On December 9, 2025, as part of Microsoft’s December Patch Tuesday, the company addressed CVE-2025-54100, a publicly disclosed zero-day remote code execution (RCE) vulnerability in Windows PowerShell.
This flaw, rated “Important” with a CVSS v3.1 score of 7.8, stems from improper neutralization of special elements in PowerShell’s command processing, specifically in the Invoke-WebRequest cmdlet. It allows an unauthenticated attacker to execute arbitrary code in the context of the user running the command, typically through social engineering tactics like tricking a victim into downloading and executing a malicious script or webpage content.

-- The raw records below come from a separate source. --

Each row has a hidden stage along a path, written after it and counted from one end. A new block has a new path.
[  41  131 -273  302  -57 -311    6   70  -22  269  -39  -97 -378  -41
 -238 -213  -89  227 -331 -152  256 -157 -175  481  126  -51   40 -260
  -31  199  -73  -70  134 -153 -499  223    2 -147 -143  -67  190 -272]	17
[  44  157 -159 -162  168   44 -196   97 -195  -92  250   90 -166  -97
   54   57   18   30  151   30 -151  202   90 -397  238 -258 -164   43
   35 -364  206 -203  -28 -222  -90 -139   90   65   78 -165 -284 -141]	33
[ -55  274 -187  498  -22 -333 -352 -252  102 -115   37  -63  -73  130
  124 -106  147  129   41  187  292  137 -281  239  124  171  104  103
 -106 -149  -97  211   64  254   47 -155 -343  422  -97  -47  -26 -105]	40
[-107 -264  143 -184 -143  461   51  -11  325  165 -350    1    1   36
 -177  178 -129  146  403   85  219 -144  344   54  148 -239  -50  -58
  382   -2  -72   48   84   35   17  231   50 -107  -54  444  -58  106]	17
[-130  -18 -160 -285   60  -36  233   75  -42  243  209  -33   16  -35
 -177  -94  134   -4   70 -168 -138   12  -16  -27  204 -194  109   14
 -365  150 -249  -33   99 -218 -456  -79   98  -94 -191 -391  203 -145]	20
[-131  -49   21 -203   20  388  157  111 -434 -104 -305   85 -118 -319
   24   97   93  -95  428  110 -419  101  133 -757  195 -127  -10 -104
   68 -164 -124 -337    3 -367   58  -65  363   22  -79 -212   11   42]	33
[-237    0   39   19  -46 -115 -282 -362  182  -58  -51  -31  203  252
  290  110  353   39  313  -47  110  124 -189   65   35  229    0  154
 -107   66   45  278 -216  208 -145  -64 -151   99   22  290  121  -37]	34
[ -44   48 -226  399  -14 -454 -233   12  -93  179   38  -10 -267    0
 -147 -140 -172   -4 -198  -77  188 -126  -65  492  118   22   29 -308
   47  101  183  125  226 -167 -369  210  -55 -236  -86 -298    7 -260]	12
[ -59  242 -209  231  -17 -120 -311 -193   75 -212 -134   48   36  157
  119  -47  293  188   59   19  232  111 -243   29  102  128  -80  215
  -20  -88   97   80 -181  268 -129  -87 -141  176   24  406 -139 -187]	34
[ 114  157 -206   21   90   36 -303   19 -222  -71  157  117 -216  -31
   66    6   42   54   72   92  -11  178   41 -245  330 -190 -167   87
  105 -286  205  -31   -9  -95  -42  -36  -43  156  -13  -69 -385 -182]	38
[ -97  344 -326  541   37 -517 -280  -34  143   65   49    9 -217  -20
 -207 -161 -159  180 -186   17  262  -67 -212  595   57   -1   30 -231
 -163 -159   98 -103  226  -32 -275 -122 -124  -75   62  -92    0 -268]	19
[-276  -78  -48  149  -54 -242 -215 -182  -67   39  -65   78   35  114
   89  -40   54 -114   46 -150   32 -104  -32  232  105  136   40 -125
  -71   91   92  238   36  -78 -178   79  -59 -238    4  -47   14 -156]	2
[ -75   59  122 -255  108  178  -47  -96 -285  -24  277 -110 -158 -114
  141  199  -52  -45  255   66 -394  236  183 -430  135 -143  127 -114
  166 -127  124  -11  132 -276   78 -110  -30   36  -67 -299 -171    2]	39
[-154 -250  134 -361 -101  355   64  -60  438   40  -95  -56   76  163
 -225  140  -16   25  355   55  216 -170  444   52   82 -259   25  106
  325  -27  -47  209  113  192   44  175  -86  -85  -34  375 -158  155]	17
[  -8 -107 -151 -350   72  190  155  169 -462  -59  -31   49 -293 -203
   84  -34  266 -149  284  -82 -292   47  112 -800  266 -142 -112   43
  -72  -41  -40 -334 -119 -387 -135   42  389  119  -28 -381   25  -24]	31
[ -73   37 -138 -286  174  160  -37  168 -379 -148    8  236 -162 -210
   77  -50  295 -165  128 -126 -319   56   49 -623  307 -183 -244   52
 -176 -325   66 -291 -169 -358 -188 -183  293    1   67 -221  -37 -103]	35
[  20  392 -318  645   17 -434 -184   -1 -100   85  -32   68 -142  -11
  -33 -346 -137  246 -425   32  301   59 -421  503  192  -25   96 -164
 -196 -242 -352  -11  108  -13 -159  -47 -218  133 -216 -152  135 -312]	38
[  23  251 -426  425  -18 -608 -127   28  -90  122  118   23 -332   73
 -140 -381 -119  100 -417  -74  332 -126 -225  487  153  -75   55 -168
 -201 -114 -205  -75  104  -62 -244  172  -89  -15  -67 -241   49 -289]	28
[-325  -69  363 -189  -12  133 -113 -342  502   44  126 -338  354  161
  167  404  198  201  519  -12  -20  238  -27   82 -163  181  189   73
   79  214   89  386   -1  179 -262 -233 -244   32  -57  253  272   90]	7
[-133  -73  123 -125  -20  423  362   65 -141 -178 -346 -227  -77 -153
   50   54  -37  156  226  -83  -92  -19  159 -558  -93    8  258  -85
  402  226  -75 -197   99 -124  119   55  171   48 -131   91   70   41]	6
[-224   35  126  -45  -48 -134 -129 -330  395 -110  156 -242  218  261
  149   94  289   52  327  130  179  162  -78   59  -67  133  203  233
  -70  -63 -260  373  -44  355    9 -127 -331  324 -104   83  196  142]	35
[-187 -277   88   32  -63  109 -250  -32   74  205 -326  137  -75  -63
   26  158  151  -45  323  -98   49 -118   40  120  224   49 -276 -186
   52   47  201   93  -95 -223 -404  118  173 -225   44  146  221  -43]	10
[-135  133  157  -48   33  320  223 -151  -95   -6 -126 -199  169  -28
  273   96  -19  310  208  -37 -144  290 -168 -305  -20   22  324  -38
  106  135 -285  -65    8  -54   84 -159  -52  174 -244   98  203  -49]	38
[ -65  -28   39 -277   66  236  375  174 -192   31  -28 -251 -178 -236
  -96   15  146  107   49 -203 -239   27   30 -434   12  -61  157  -96
   74  286  -83 -172   65 -303 -409  -17  215  -48 -213 -235  296  -60]	10
[-149  -10   81 -363  149  230  139  -35  -64   34  233 -226  -84 -126
  115  286 -109   76  521  -44 -341  207  220 -507  -16 -133  175 -121
  108   99  253 -272  178 -325   -3 -206  168   18   73 -291  -54   14]	20
[-104  131 -219  166   25 -192  129  148 -128  158    3   51  -17  -79
  -72 -293   -6  162 -272 -190   81   -8 -256  140  197 -109   86  -82
 -323  -41 -443  -88   42 -219 -373  -53   36  -44 -210 -275  292 -265]	0
[-202  177 -138  409   61 -307 -395  -62  169 -262  -54   -9  -86  -73
 -126   51   76  -61  246  175  111  -14   -7  112  -22  144  -31  -60
   25 -244  353   36  198   77  -97 -254  -84   65  142 -132 -116  -49]	11
[-136 -103  -72   92  -18  -30 -151  -55  -80 -337 -188   78 -192   23
  124  -95  161 -278  337  185  134 -118  215 -402  134   20  -14   97
  137 -348  -63   -3   27   74  427   45   11  348   71 -179 -137  183]	37
[ -53  -12 -177 -381   49  -30  303  104 -229   92  230  -73  -90  -26
  -80 -170  228  -59   -9 -164 -168   34    4 -331  189 -194  120  100
 -276   91 -352  -77  -19 -200 -328   38  134   26 -215 -411  165  -96]	29
[-250   72  159   30  -39  -52 -213 -442  304  -94   65 -193  142  243
  276  129  369   88  276   25  108  146 -167  106  -16  253  162  177
  -82   51  -82  376  -95  303   -6 -200 -359  303  -49  250  191   75]	40
[ -47 -186   96  -18 -146  448  148  103  -18  143 -509  -46 -156 -182
 -195  113  -83  180  231   32   45 -118  174 -107  134 -115  -14 -206
  410  172  -56  -74   91 -158 -183  265  194 -162 -183  279   82   -3]	12
[ -22 -244  160 -139 -106  112 -213 -239   33  274   96  -50 -158  175
  207  150   14    1  238   34  109   47  148   98  280  -85  -38  -53
  212   20  -54  345  -34  -55    0  289 -177   86 -123   56    1   55]	40
[-113   58 -121 -241   68   69 -142   52  -39 -279   61   83 -172  -31
 -120  -31  348  -88  -25 -156  -64 -124  173 -292  159  -80 -190  175
   33 -162  290    4  -93  -15 -262  -97   36  -92  147  181 -249 -105]	3
[ -57  353 -193  418  -36 -180  -55  -74  239  147 -119 -162  -54  -23
 -190  -47  -41  479 -112   -8  250   77 -355  495   -3   47  129 -127
  -81  144  -81  -72  119   77 -441 -130 -131   -4 -130  255  187 -273]	18
[-210   53 -212  372   25 -389 -106   42   86  -56  -35   90  124   70
 -173 -263  -89 -113 -114  -11  254 -142  -42  380   70   -8  147  -69
 -130 -129 -151  209  251   65 -110  -24 -140  -88 -143 -337   26 -157]	8
[-129  -41  179 -237   58   15  -83 -103   92    1  307 -259 -157   27
   70  215  -40   58  141 -112  -91   53  215  -88  -50  -48   93 -121
  276   47  275  124   95 -133 -150   15 -102 -108   54  -23  -40    4]	5
[ -69  -33  119 -359   99  295  -17  -15  128   67  242   50  176   85
   65   85  -36   57  184   28  -32  176  191 -150  240 -356    9  127
   55 -335 -218  150   12  -24   51 -101 -150   78 -139    4  -94   15]	38
[  65  106 -106  360 -122   75  -74   96  -11  228 -314    8 -232 -109
 -161  -78 -216  415 -221  -20  277  -49 -137  336  204 -123  -63 -243
  245    2 -143  -66   51 -126 -314  222   -5 -130 -174  334   58 -258]	4
[-253 -145   67  -99 -119 -127 -288 -354   46   96  -18   17   98  213
  159  156  291 -128  344  -10  -35   37  -26  126  127  157  -30   24
  -83  115   65  360 -136   61 -221  121  -87 -121  -14  135   61  -17]	32
[  -6  323 -160  277  -81 -158  -69 -211  109 -163  -91 -214  -39  173
   52 -125  213  348 -144   17  305  114 -314  132  -42  160  183  162
   73  115 -170  121  -84  344 -127   18 -262  261 -166  385   34 -161]	35
[-130  -40 -307  -69   30 -150  -25   47 -152  126   32  284  174  101
  -54 -230  107 -145   45  -95   29  -18  -49   38  344 -192  -43  107
 -380 -112 -262   65  -17  -94 -228   26   77 -108 -145 -288  -47 -227]	29
[ -97   50  195 -352  118  374  241  -83 -166  107  221 -209  101  -94
  225  171   41  165  284  -33 -366  362  -23 -477  116 -133  272    4
  -26   65 -262  -18   60 -230  -31 -242  -39  199 -275 -265  183   -2]	40
[ -73   28    9 -413  158  205    5  126  -72 -162  267  -60 -155 -129
  -51  105  164  -18  119 -135 -236   59  244 -491  119 -203  -85   84
   94 -158  247  -99    6 -208 -227 -175   86  -44   76  -94 -165  -52]	4
[  10  337 -253  359  -31 -239 -232  -85  250   30  -15 -127 -235   39
 -207  -35   12  378 -135    4  319  -11 -195  456   30   21   -9  -56
   54   46  196  -41   88  143 -376  -45 -161    3   28  345  -78 -253]	18
[-179 -124  266 -433  105  217    7 -130  486  227  338 -254  152  120
  100  350  -69  217  452 -109    5  175  189   35  -30 -185   76  -21
  101   46  112   93   53  -67 -205 -151  -96  -26   43   96  163   74]	17
[-125   -4  154 -217  106  105  -97  -58   20   64  273 -230  -95 -110
  -27  344 -133   52  363   16 -276  175  232 -163  -25  -92   98 -200
  264   74  424   23  230 -248 -215 -105    8 -172   16 -198 -114  -28]	13
[-113 -187  -17 -301   15  363  169   62 -227  -13 -169  -63 -223 -224
    1  186   74  -81  629   53 -286   22  281 -703  149  -98   15  -59
  118  110  144 -326  107 -328   30  -21  365   85   29 -269  -60   85]	20
[-158 -264   88 -183  -30  371   42   82 -118  -92 -363  -16 -201 -236
  -64  202  154 -148  572   66 -186  -92  303 -557  116  -10  -94  -91
  258   54  217 -158   69 -242  -55   45  325  -16   33  -84    9  134]	13
[-104   76 -100 -285  127   43  195  133 -220  -21  149   70   21  -83
  -34 -176  204  -75  -86 -147 -207   63  -37 -309  209 -218   48   71
 -271 -186 -352  -76  -48 -202 -237 -131   80    0 -185 -318  165 -101]	35
[-178   74 -144  356   74 -224 -162   37 -149 -192  -68   46  -99  -88
   40  -89 -232  -87  124   59   48  -36   80  -87   33   13  119 -190
  110 -222  128 -100  262 -151  199  -80   19   14   57 -370 -167  -98]	4
[  11  288 -165  332  -28 -121  105   17 -178   61 -162  -34 -309  -83
  -59 -329   24  251 -497 -123  152  -77 -305  247  153  -30  129 -176
  -69  -46 -424  -93   18  -82 -192   53 -113   79 -242   69  270 -208]	40
[-216 -281  184   12 -129  534  -13   39   47   16 -589  145  125 -159
  -53  199  -93   19  584  202   -3  -44  260 -271  202 -113  -70 -104
  310 -152 -129  -12   85 -110  150   64  182  -49  -87  209  -18  114]	5
[-195  133  139 -107    0   26   40 -309  307   72  172 -329  352  183
  231  215  131  342  392   36   16  385 -236  -20 -111   95  304  141
  -98  165 -255  170  -44  185 -150 -223 -212  230 -181  123  274  -13]	31
[  47   89 -199   55   59 -225 -220  -56  -28  160  349 -146 -325    9
  -26  113 -203  110  199   48   36  113  108   62  132 -127   29 -147
  111   42  360  -75  229 -188 -155   45  -26   19   62 -304 -262 -164]	20
[-213  -42  -54  159   -6 -112  -83 -111  135 -223  -77  119   30  171
   45 -247   34 -228   66  108  288 -180  156   65  144  -64  143  105
  -17 -388 -348  217  139  218  455  -23 -251  281  -62 -145  -61  130]	41

Each row has a hidden stage along a path, written after it and counted from one end. A new block has a new path.
[-120   99   39 -182    7  -52   92  -10   40 -190  -82  142  -27   85
 -160  135  -23  -63  206  128  153 -138 -105  -59  -79 -298  -76  -25
  -47   14   23  -59   36   60  131 -221   18  172   81  -55   22   41]	32
[  92  101 -219 -158   13  -85   87 -131   13   22   35   91  108   33
 -206  -33  -61 -200   39 -121  155 -109 -170 -147 -247  -47 -164   -4
  -17   78  -81   -4  -20  397   25   59 -108   14  124  269  262   37]	36
[ -78  209  222   32  112  187   24   62   20    8  -77  -28  -45   56
 -195 -146  249  146  -74  471 -411   39  186  383  457   31 -333   11
  184   -3  -90  -13  276 -230   94 -118  161    7  101   60 -105  -84]	35
[ -72  100  136  -78  -30 -111   62  -26  -66   50   45   73  113  -37
 -152  283  -43  -64  232  -77   90 -101  116  -58 -177  -93   27   79
  -41  -23  129 -201  -62  -65   95  -55  -79  193   32  -40   66 -228]	11
[ 106  167 -144   -1  148  144  119 -102  -93  -30   25   98  167 -279
 -123  -58   -1   54 -148   83 -394 -101 -116   74  -89  216  -73   12
   88  165 -145  244  201   12  146  179  113  -24  168  169  248  -92]	46
[-313  163  171 -100  -39   -3  117 -133 -149  104   15  207  173  -66
 -282  346  104  134  356  182 -106 -170  -65  -73  -45  -99   47   55
  120  230  241 -227   66 -226  122 -213 -155  235   91 -155   77 -302]	9
[ -46  409 -179  115   45   27 -102   63  -83 -178   46   70   66 -252
 -137  -71   -9  105 -247   62 -216  172   48   95 -115   20  -65  -24
  203  100 -109  163  -15   -4  232   76  256 -268  253   52  171 -164]	32
[  81 -141   14  -18  162 -282   39   42   38  164  -49 -125   84  -46
   58 -299 -153  -28  121  -40 -106   19  131 -263 -152  226  -22   83
   26   24   -8  -26  -70  -73    9  139 -100   75   65 -192 -108 -238]	12
[  49  106 -167    2  -92  -97   79 -191   -2   55   70   82  178 -134
  -45   72  -46  -64  203 -123   34 -208 -150 -312 -421   36   99   74
  -71  153   82 -108  -36  312   48  129 -117   20   78  -76  175 -154]	2
[-158  303   86   21 -180    7   36  191  -52  -80  -44  215   24 -102
 -110   87  166   59  324  191   64  -26   69  121 -141 -350  -71   71
   59  -79  134  -78   59  -11  192 -306  138  -91  146    0    7 -120]	42
[ 120  252  177  124   66   19  -76    0  -18 -375 -178 -103 -297 -115
 -181  135  -48 -289 -136  331 -315  -52  311   80   97   42 -146   84
  -14   96  -31   99  154   -5    1  -68  306   -1  -85 -155 -162  143]	11
[ 138  -77  131  -65  207 -247  -84  -12 -137 -154  -50 -166 -282 -127
  -52  -73 -253 -303  -32  -93    7    6  384  -61  -34  123   47   83
  -76  -38  -79  216 -168 -166   96   33   71  282 -147  -86 -140   41]	14
[ -86  109  -99    1 -300 -151   60   33  -16   46  -38  240   17 -134
   91  -74  101   38  578  -44  311 -320  -66 -102 -375 -339  194  103
 -108 -103  136  -57  -95  187  202 -260  -66   21   80  -94  -44  -83]	41
[  89  189   41  -20   -5    3 -121  -33  103 -176  -64   64 -195   59
   51 -109   -9 -252   33   69 -174 -131   10  174 -120 -194  -60  159
  124  -58 -186  318   58  299  117  -77   87 -144  -41  272   -9  216]	38
[   6  181  -50  -53  -12  106   69  -33    6  -49   -3    1  -17  -38
  -44  -48   56   62  160  166  -20 -134   86  127  -74 -220  -33  -11
  -96  -37   17   -8   78  118   41  -90   49  131   74   28  114  -26]	43
[  14   82 -128  -22  162  -24  147 -169 -188  -92  -29  151  185 -408
 -177  152 -139   96  -62  -23 -322 -226 -135  -69 -117  301  140  -27
   70  223  -66  158   73 -327  244  162   88  173  186 -125  139 -253]	10
[-135  144  -77  -72  -43  -93  -33   -5   43   82   32   42   44   70
   -1 -159   28  116  237   13  110  -42   17    6 -147 -242   28   18
   70  -43   23  -62 -113   96  111 -106  -96   26  135    6   54 -159]	33
[-163  242 -322 -241  -76  147  143 -225   93   94   27   30  155  157
  -72   47   -3  285  474  130  184 -326 -139   96 -300 -602  142 -136
  -98   -2  178 -268  -35  266 -130 -168 -245  324  236   32  386 -188]	45
[  22  203  -47    4   85    9 -114 -126  167 -232 -101 -114 -136   61
   81   -9 -155    7   -1  143 -240 -188  101  126  -81 -188  129   14
   34  -12  -95   89  -13   58   13   19   82   62   48 -136  -29  -21]	20
[ 145   29  -59  -71   95 -190   13 -114   12  -72   40   38  100  -65
 -106  120 -213 -287 -109 -256    6  -77  -61 -246 -289  173  -29   78
  -25   78 -123   69  -72  218  103  212  -35    9   28   95  132  -30]	20
[ 210 -274  333 -107  242 -221   11  -32   48   50   15   27   14   22
   70  -18 -159 -344 -115 -274 -215 -109   47  -28   32  386  -69  232
   52 -123 -304  287   23 -115  259  234  -48  121 -154  209 -159   24]	21
[ 142   84  201  -75   36   -5    1   49   13   18   53  -40  -90  126
 -155  -33   70 -361  -16   39   29   86  202   51   -3  -36 -347  141
  -48  -70  -73   32   91  340   -4  -27    9   -6 -113  336   63  166]	41
[ 192  121  -96  -30    0 -219 -134   64  220 -176  -88    8 -113  145
   90 -185 -170 -362   -3 -147   41  -33  -24  -47 -326 -173 -103  138
   94 -148 -214  195  -96  449   61   53   62 -261   49  241   -8  159]	31
[  46  -16  366  -99   84 -145  149  145   92 -273 -248  272   14   28
 -166  296  -55 -385  154  181 -281 -123 -197 -119 -101    3 -257  207
  166   31  -49   95  284  -85  173 -149  158  -70   12   16 -184   88]	5
[ 123  145   68  -39   75    0  104  -36    5 -152  -43 -107   -9    0
 -271  213  -66 -219  -39  148  -21  -17  184  -98  -50   11 -232   -8
 -161   65   70 -218  106  134  -99   38   97  163   12  -77   86  -19]	7
[-149  178   91  -50 -148  -82   -8   34  -34 -151    0  135 -101    0
 -111   91   80 -125  263  114  254  -44   33 -176 -178 -301  -43   67
 -103   63  123  -61  -24  245  146 -279   22   31  -28 -109  -25   85]	35
[  42  143   14   29  -29  -26   35  107  -90  147   25   46   61 -135
  -63 -153   99   27  175   24  -58   -2  194  164  -81  -27  -88   92
   69 -119   12   13    9  -42  111  -32   37  -12  111  167   58 -188]	46
[   9  174   35  -11  122    9   42  -76 -131  -13   67   -9   74  -91
 -377   80   51  -92 -249   84 -109  107  109  -38  156  264 -284  -26
   38  182  -57  -76   77   -7   97  105   71   49   81   71  123  -92]	27
[ 276  123 -316 -107   35 -164   37 -256   23 -147  -48   97   35  -64
 -197  103 -251 -472  -11 -246  -27 -243 -263 -242 -503   53  -52   85
   69  154 -130  152  -42  506  -36  215  -56  -73   85  311  296  112]	2
[ -42  235 -128   98  108 -109  -19   44 -223 -250   19   61   59 -482
  -79   55 -187   81 -104  -13 -185  108   87 -202 -316  140  173   -8
   52  209   38  189  -79 -226  260   93  246  -32  169 -299  102 -249]	7
[-179  276  -34   -3 -157   18   65   73  -21 -269  -83  176  -51 -131
  -86   95   84  100  285  263  150 -126  -36  -76 -170 -377   34  -36
 -116   54  141  -71   58   75  186 -314  170   32  125 -275  -16   -4]	37
[-118   47   58 -142  -71  -46   49 -145  103  -10  -38   57  -35  186
  -64   68   45  -17  318  104  165 -276  -49  -60  -35 -268   21   22
 -101    2   55 -168   -3  163   53 -179 -147  238   -6  -99  -36    7]	29
[ -42  201 -146   76 -126 -179  -54  -13 -110   85   81   20   84 -234
   23   -1  -73   91  275 -184  133  -79  189  -75 -387 -108  252   62
  -14  -49  142 -108 -249  -12  128   26  -37   40  125 -135   88 -343]	7
[ 183 -201  252  -59  113 -268   48   83  313   64 -199  163  128  164
  235 -134 -130 -302  218  -72 -434 -231 -263 -100 -256  134  -81  331
  290 -121 -225  237  169   80  124  108  -83 -225   17  166 -229  -27]	7
[  35   46  291  -84  187 -173   15  130 -121 -452  -92  245 -101 -187
 -244  300 -156 -430 -238  -22 -134   97  -65 -161  -49  170 -196  127
   98  113 -181  346  105 -143  384  -51  302  -54  -40   41  -96  185]	26
[ -27  436  -64  111   12   83   53   79  -14 -371 -206   46    2 -212
 -299  273  -28   92  -79  358 -274  -76  131  205   46 -110 -109 -102
   70   51   43 -144  157 -263   74  -92  380  -36  281 -234   15 -195]	16
[  11  138 -125   17   -9  -63    6  -60  -27  -88  -41  204   50 -203
  -21  -93   -3    7   26  -32 -156 -200 -169   27 -131   63   61   60
  133   51 -165  243   26    4  295   25   88 -103  150   73   23  -53]	33
[-109  195 -195   15 -119 -151 -103 -109  -62  -95    2   87  -84 -152
   24  -73  -58   63  225  -85  161 -203   25  -62 -256 -198  271   17
    0   25   18   74 -222   68  212  -96   -9   52   90 -147    4  -99]	28
[-120  170   57    1  145   46  131  -55  -58   -8   69  123  338 -163
 -268  211   22  146 -199  119 -314   66 -143 -170   16  292 -155  -23
  107  286  -10 -105  180 -146  187  150   59  -20  205 -131  156 -291]	22
[ -20   -2  202   -4  -13   -1   63   68   71  273  -34   62   67   86
   13 -282  240   75  237  187 -207 -106   68  204  181   35 -198  145
  138 -117  -68  -15  160  -56  118  -89  -73  -17   51  153 -144 -126]	39
[   0   58  -19  -93 -138   13   27 -164   45   70   92   50  -24   39
  118  -18   41  -58  366  -61  187 -300   -1  -56 -290 -281  156  105
 -206  -47   50    7  -40  393   59  -91 -177  186  -91   62  107   57]	43
[ -24  403 -308  -18  126   -2  -83  -55  110  -39  -30 -272   56  147
 -256  -99 -137  100 -129  205 -100  184  207   29 -107 -192 -188 -154
  125  109   64 -289  -90  192 -264   91   12  -44  299  -46  274 -259]	19
[ 200   51  134  -46  187  -93   -1   48  114 -162 -151 -155 -139  112
 -112  -38 -145 -317  -61  155 -226   22  203   21  -12   20 -255   86
   42  -42  -91   31   98   76  -99   52  114   37  -13   47  -68   63]	7
[ -61  191 -169  -29 -111  -22   30   31  144  130  -52   12   83   93
   84 -250   62  154  415  155   16 -130  -11   19 -290 -373   19   40
   49  -67  108 -125   -7  263  -66 -135 -109  -51  191   -2   95 -166]	45
[ 157   98  143  -51  111  -62   -9   18   47 -277  -71  -19 -123  -17
  -49  154 -159 -305  -21   16 -140  -46  119   23 -165  -75  -76  110
  -12  -69  -82  128   50   65   75   35  166   60  -45   50   -5   80]	4
[   7   65  340  -20   64   69    0   52   69   89  -19  -24  -80  180
 -118 -139  221 -140    7  293 -248   41  167  184  295   42 -372  149
  102  -29  -96   19  230   81   51 -102   17  -26  -80  199 -129   80]	37
[  51    7  120   25   43 -232  -59   93   65 -240 -185   53 -182  -93
  147 -121 -150 -199  226   85 -185 -106   35 -143 -265  -83  103  182
  100  -14  -35  250   -7  -29  156  -94  131  -58  -28 -203 -243   34]	4
[ 188  -34  135   69   93 -128  -96  -84  -16 -224 -121 -104 -326 -159
  134 -137 -139 -263   51   62 -237 -215  244  -13  -59  115  143  168
  -60   -9 -118  325   -1  -27  119   30  134  132 -190 -161 -253  143]	6
[ -10  233  105   81 -103 -151 -208   98  233  -82  -83   24 -111  206
  103 -141   19 -197  116   69 -108    9   63   27 -180 -230  -92  209
  215  -94  -82   59  -35  336   67  -94   38 -345   21   91 -145   41]	28
[   8  105   60    8   61  -40  -22  -56  -71 -295   -1  -35 -160 -160
  -70   86  -84  -78  -85   65   45  -65  173  -98   -6   13   55  -17
 -197   62  -43   80  -22  -22  197  -17  183  190  -55 -255  -69   59]	26
[-208  233   27  -10  -91   45  -63  -21    2  226  114   25   77   72
  -16 -142  190  256  246   98   -4  -21  134  215   20 -239   14   41
  118  -69   60 -127  -63   10  120 -129 -119   27  115   76   71 -255]	35
[ -19  168  124    8  -53  -88  -35   13   62  -80  -67   51  -24    2
    4  153  -53  -94  235   39 -101 -155  110   59 -197 -190   71  137
   60  -76   49  -42  -15    1   78  -86   29   19   27  -49  -49 -122]	9
[  50   34  290   31   85   10  -23  203  202  375    5  -48  134  247
   85 -422  235   46   68  176 -399  141  167  329  210   76 -380  213
  311 -224 -161    7  190    9   42   41  -61 -241   84  360 -113 -184]	40
[-111  155   26   61 -142  -12  -17   37   86   80  -12   19   -3   25
   86 -195  168  201  289  163   38 -135  118   98   -1 -208   34   45
  -28 -108   44 -125   -3   46  129 -150   -3    7   86 -144 -115 -149]	34
[  -7  223  115    1   -3   87    1   51 -135 -213   27   48 -150 -168
 -138   78   74  -74  -14  144    5    1  225  168   49 -127  -87   21
 -101  -35  -25  115   64  -24  206 -139  225  103  -24   36   23   71]	39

Technical Details and Exploitation
The vulnerability exploits a command injection weakness during the parsing of web content fetched by Invoke-WebRequest. When PowerShell processes the full Document Object Model (DOM) of a remote resource (similar to how Internet Explorer’s legacy MSHTML/Trident engine handled it), embedded scripts in the content can execute automatically. This does not require privileges beyond local system access but demands low attack complexity and some user interaction—such as running a crafted PowerShell snippet. Proof-of-concept (PoC) exploits are publicly available, including demonstrations on YouTube and reports via HackerOne, but Microsoft assesses active exploitation as “less likely” with no known in-the-wild attacks reported as of December 10, 2025.
Attackers could chain this with phishing or other initial access vectors: for instance, convincing a user to execute Invoke-WebRequest against a controlled server that returns malicious HTML with embedded scripts, leading to code execution and potential persistence or lateral movement. It primarily impacts enterprise environments reliant on PowerShell for automation, as PowerShell 5.1 remains the default on fresh Windows installations (including Windows 11 25H2 and Server 2025).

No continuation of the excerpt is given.